# Two different variables in a Do Loop

I am trying to use the code developed by @Alex Trounev here: Numerical solution of an iterative equation for different kind of q. I am not sure how to incorporate two different parameters in a Do loop to achieve this.

Here's my manual try to plot Tf and cp for different q:

These are the parameters in common for any q:

ah = 342496; (*J/mol*)
R = 8.314; (*J/mol.K*)
A = 7.6*10^-38; (*s*)
b = 0.67;
x = 0.49;
T0 = 500;(*K*)
Tfinal = 350;(*K*)
Tf[0] = T0;(*Initial condition for Tf*)


Here's to implement a q=-0.1/60 (q1) and plot it:

(*q1*)
q = -0.1/60;
dt = Abs[(T0 - Tfinal)/(300*q)];(*s. This ensures n to be 300*)
n = IntegerPart[Abs[(T0 - Tfinal)/dt/q]]; (*number of steps*)
dT = dt*q; (*K*)
T[k_] := T0 + \!$$\*SubsuperscriptBox[\(\[Sum]$$, $$i = 1$$, $$k$$]dT\);

Do[
tau[k] = A*Exp[(x ah)/(R T[k]) + (1 - x) ah/(R Tf[k - 1])];

Tf[k] = T0 + \!$$\*SubsuperscriptBox[\(\[Sum]$$, $$i = 1$$, $$k$$]$$dT*\((1 - Exp[\((\(-\( \*SubsuperscriptBox[\(\[Sum]$$, $$j = i$$, $$k$$]$$(\((dT)$$/$$(q*tau[j])$$)\)^b\)\))\)])\)\)\);

, {k, n} (*Do[exp,{i,imax}]. k starts at 1.*)]

(*Visualization for q1*)

Tfc = Table[{T[k], Tf[k]}, {k,
n}]; (*Creates a table of Tk and Tfk such \
{{Tk1,Tfk1},{Tk2,Tfk2}...} from k to n*)
T[0] = T0;
cp = Table[{T[k], (Tf[k] - Tf[k - 1])/(T[k] - T[k - 1])}, {k, n}];

ListPlot[Tfc, PlotRange -> {{350, 500}, {400, 500}},
ImageSize -> Medium, AxesLabel -> {"T", "Tf"}]
ListPlot[cp, PlotRange -> {{350, 500}, {-0.5, 3}},
ImageSize -> Medium, AxesLabel -> {"T", "cp"}]
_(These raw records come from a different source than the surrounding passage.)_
Below are the code and all the weights of a small trained network. Each question names an input and a class and asks about switching units off, where a switched-off unit gives its printed mean instead of its output.

import numpy as np


def w(rows, s, z=0):
    codes = np.array(rows[::2]) - 128.0
    scale = np.full(codes.shape[1], s)
    scale[-1] = z or s
    return codes * scale


def f(y):
    return y / 2 * (1 + np.tanh(0.7978845608 * (y + 0.044715 * y**3)))


def log_softmax(a):
    a = a - a.max(-1, keepdims=True)
    return a - np.log(np.exp(a).sum(-1, keepdims=True))


def net(x, mask):
    res = np.array(x, float).reshape(1, 6) / 4 @ E
    y = f(res @ A[0][:, :-1].T + A[0][:, -1])
    res = res + np.where(mask, y, B[0][:, -1]) @ B[0][:, :-1]
    return log_softmax(res[-1] @ U[:, :-1].T + U[:, -1])


A, B = {}, {}
E = w([
[83,89,77,188,119,37,113,177,167,87,112],'x0',
[173,73,98,109,175,191,50,195,180,135,165],'x1',
[102,78,137,97,171,209,94,77,124,169,211],'x2',
[108,209,98,208,145,59,254,162,193,89,142],'x3',
[167,119,54,74,101,94,70,96,124,17,150],'x4',
[195,100,164,92,96,85,236,197,118,147,188],'x5',
],0.0091)
A[0] = w([
[199,70,127,115,37,66,142,146,106,134,106,75],'n0',
[89,116,107,108,165,181,83,72,114,128,170,236],'n1',
[232,159,209,53,81,218,158,124,77,181,173,150],'n2',
[94,143,147,176,95,127,94,96,73,116,1,123],'n3',
[153,140,82,176,142,107,138,144,215,107,139,108],'n4',
[155,113,115,74,72,64,212,105,83,33,114,137],'n5',
[98,213,189,188,164,122,209,146,180,130,67,253],'n6',
[116,59,166,118,99,132,105,140,141,48,215,121],'n7',
[125,169,141,150,71,118,88,109,110,158,91,99],'n8',
[103,179,121,147,68,63,136,144,73,86,29,194],'n9',
[138,182,178,145,136,75,202,75,182,77,146,174],'n10',
[137,156,81,149,144,53,120,198,173,135,141,194],'n11',
[82,106,107,187,149,187,61,120,162,124,104,161],'n12',
[96,178,88,140,113,77,210,116,93,118,171,147],'n13',
],0.0092,0.0032)
B[0] = w([
[151,103,80,128,105,172,94,91,166,235,165,174],'n0',
[118,115,123,90,150,188,72,52,166,222,162,228],'n1',
[67,59,157,137,215,246,103,126,83,137,207,252],'n2',
[96,184,208,80,182,51,98,105,130,68,110,196],'n3',
[135,158,161,166,130,124,188,144,159,131,93,182],'n4',
[179,138,85,192,46,153,164,227,164,152,133,209],'n5',
[126,192,96,116,120,138,73,52,254,167,163,245],'n6',
[91,175,154,80,73,104,101,119,127,111,75,174],'n7',
[97,99,181,82,155,62,201,94,132,100,113,152],'n8',
[101,122,121,156,166,62,166,130,109,51,40,226],'n9',
[180,156,123,150,93,151,146,49,195,146,78,210],'n10',
[140,157,111,141,102,111,129,103,123,89,45,202],'n11',
[98,112,130,123,71,169,51,113,140,149,141,208],'n12',
[128,201,99,152,35,98,73,160,141,92,136,204],'n13',
],0.0085,0.013)
U = w([
[125,95,122,81,165,172,30,31,194,198,236,180],'0',
[231,179,76,255,32,98,160,122,170,142,103,153],'1',
[74,151,163,67,159,35,101,83,149,75,72,138],'2',
[141,18,192,184,204,174,230,191,22,169,217,5],'3',
],0.0076,0.0035)

Each question gives the input, the list of numbers given to net, and the class t.
The units are the neurons (one row each of A and B). Each row of codes is followed by its name. A weight is (code - 128) times the scale printed after its matrix; where a second scale follows, it is the last column's (A, B and U).
mask holds one flag per neuron, in row order. A switched-off neuron (its flag False) gives its mean, the last column of its row in B, instead of its output. The means were averaged over made-up inputs and are rounded, as every weight is.
A unit's drop is (log p(t) with every unit on - log p(t) with that unit switched off) / (log p(t) with every unit on - log p(t) with every unit switched off).
The circuit of an input: a set's keep is (log p(t) with only the set's units on - log p(t) with every unit switched off) / (log p(t) with every unit on - log p(t) with every unit switched off). Starting from the 12 units with the biggest drops (on a tie, the unit counted first), units are removed one at a time, each time the one whose removal leaves the highest keep (on an exact tie, the one counted first), for as long as the keep stays at least 0.8.
circuit, biggest first: the units of the circuit, biggest drop first
k most important neurons: the k neurons with the biggest drops, biggest first
drop when u is switched off: that unit's drop, to one decimal
input [4,-4,-7,0,-7,-1], class 2: circuit, biggest first -> n3
input [-7,4,-2,-7,-3,5], class 3: circuit, biggest first -> n6, n2
input [-2,1,-6,-4,4,8], class 3: circuit, biggest first -> n2, n6
input [8,-4,4,-7,6,7], class 1: 2 most important neurons -> n5, n2
input [8,6,4,7,-3,-4], class 1: 3 most important neurons -> n2, n4, n11
input [-6,1,1,3,8,8], class 1: 2 most important neurons -> n5, n1
input [-3,3,-1,1,0,4], class 3: 2 most important neurons -> n6, n1
input [-5,-5,-8,-3,-8,7], class 0: 2 most important neurons -> n2, n6
input [-6,-1,-4,-5,8,-6], class 2: 2 most important neurons -> n3, n6
input [0,-3,-3,-8,0,-1], class 2: 3 most important neurons -> n3, n6, n8
input [1,6,-3,-2,-4,0], class 1: 4 most important neurons -> n2, n1, n6, n3
input [-1,-6,-6,-1,-6,-6], class 2: drop when n9 is switched off -> 0.0
input [-4,6,0,5,3,0], class 1: drop when n6 is switched off -> 0.2
input [4,4,2,-1,-4,8], class 3: circuit, biggest first -> n6
input [-3,4,-5,-3,4,6], class 3: drop when n0 is switched off -> -0.1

Here's to implement a q=-1/60 (q2) and plot it (the same except for changing q):

(*q2*)
q = -1/60;
dt = Abs[(T0 - Tfinal)/(300*q)];(*s. This ensures n to be 300*)
n = IntegerPart[Abs[(T0 - Tfinal)/dt/q]]; (*number of steps*)
dT = dt*q; (*K*)
T[k_] := T0 + \!$$\*SubsuperscriptBox[\(\[Sum]$$, $$i = 1$$, $$k$$]dT\);

Do[
tau[k] = A*Exp[(x ah)/(R T[k]) + (1 - x) ah/(R Tf[k - 1])];

Tf[k] = T0 + \!$$\*SubsuperscriptBox[\(\[Sum]$$, $$i = 1$$, $$k$$]$$dT*\((1 - Exp[\((\(-\( \*SubsuperscriptBox[\(\[Sum]$$, $$j = i$$, $$k$$]$$(\((dT)$$/$$(q*tau[j])$$)\)^b\)\))\)])\)\)\);

, {k, n} (*Do[exp,{i,imax}]. k starts at 1.*)]

(*Visualization for q2*)

Tfc = Table[{T[k], Tf[k]}, {k,
n}]; (*Creates a table of Tk and Tfk such \
{{Tk1,Tfk1},{Tk2,Tfk2}...} from k to n*)
T[0] = T0;
cp = Table[{T[k], (Tf[k] - Tf[k - 1])/(T[k] - T[k - 1])}, {k, n}];

ListPlot[Tfc, PlotRange -> {{350, 500}, {400, 500}},
ImageSize -> Medium, AxesLabel -> {"T", "Tf"}]
ListPlot[cp, PlotRange -> {{350, 500}, {-0.5, 3}},
ImageSize -> Medium, AxesLabel -> {"T", "cp"}]


Question:

What I want is to be able to do each plot for different q's in a single plot in a automatic manner without having to repeat the code at each q. The q values I want to plot are q1=-0.1/60,q2=-1/60,q1=-10/60, q1=-80/60. How can I do this?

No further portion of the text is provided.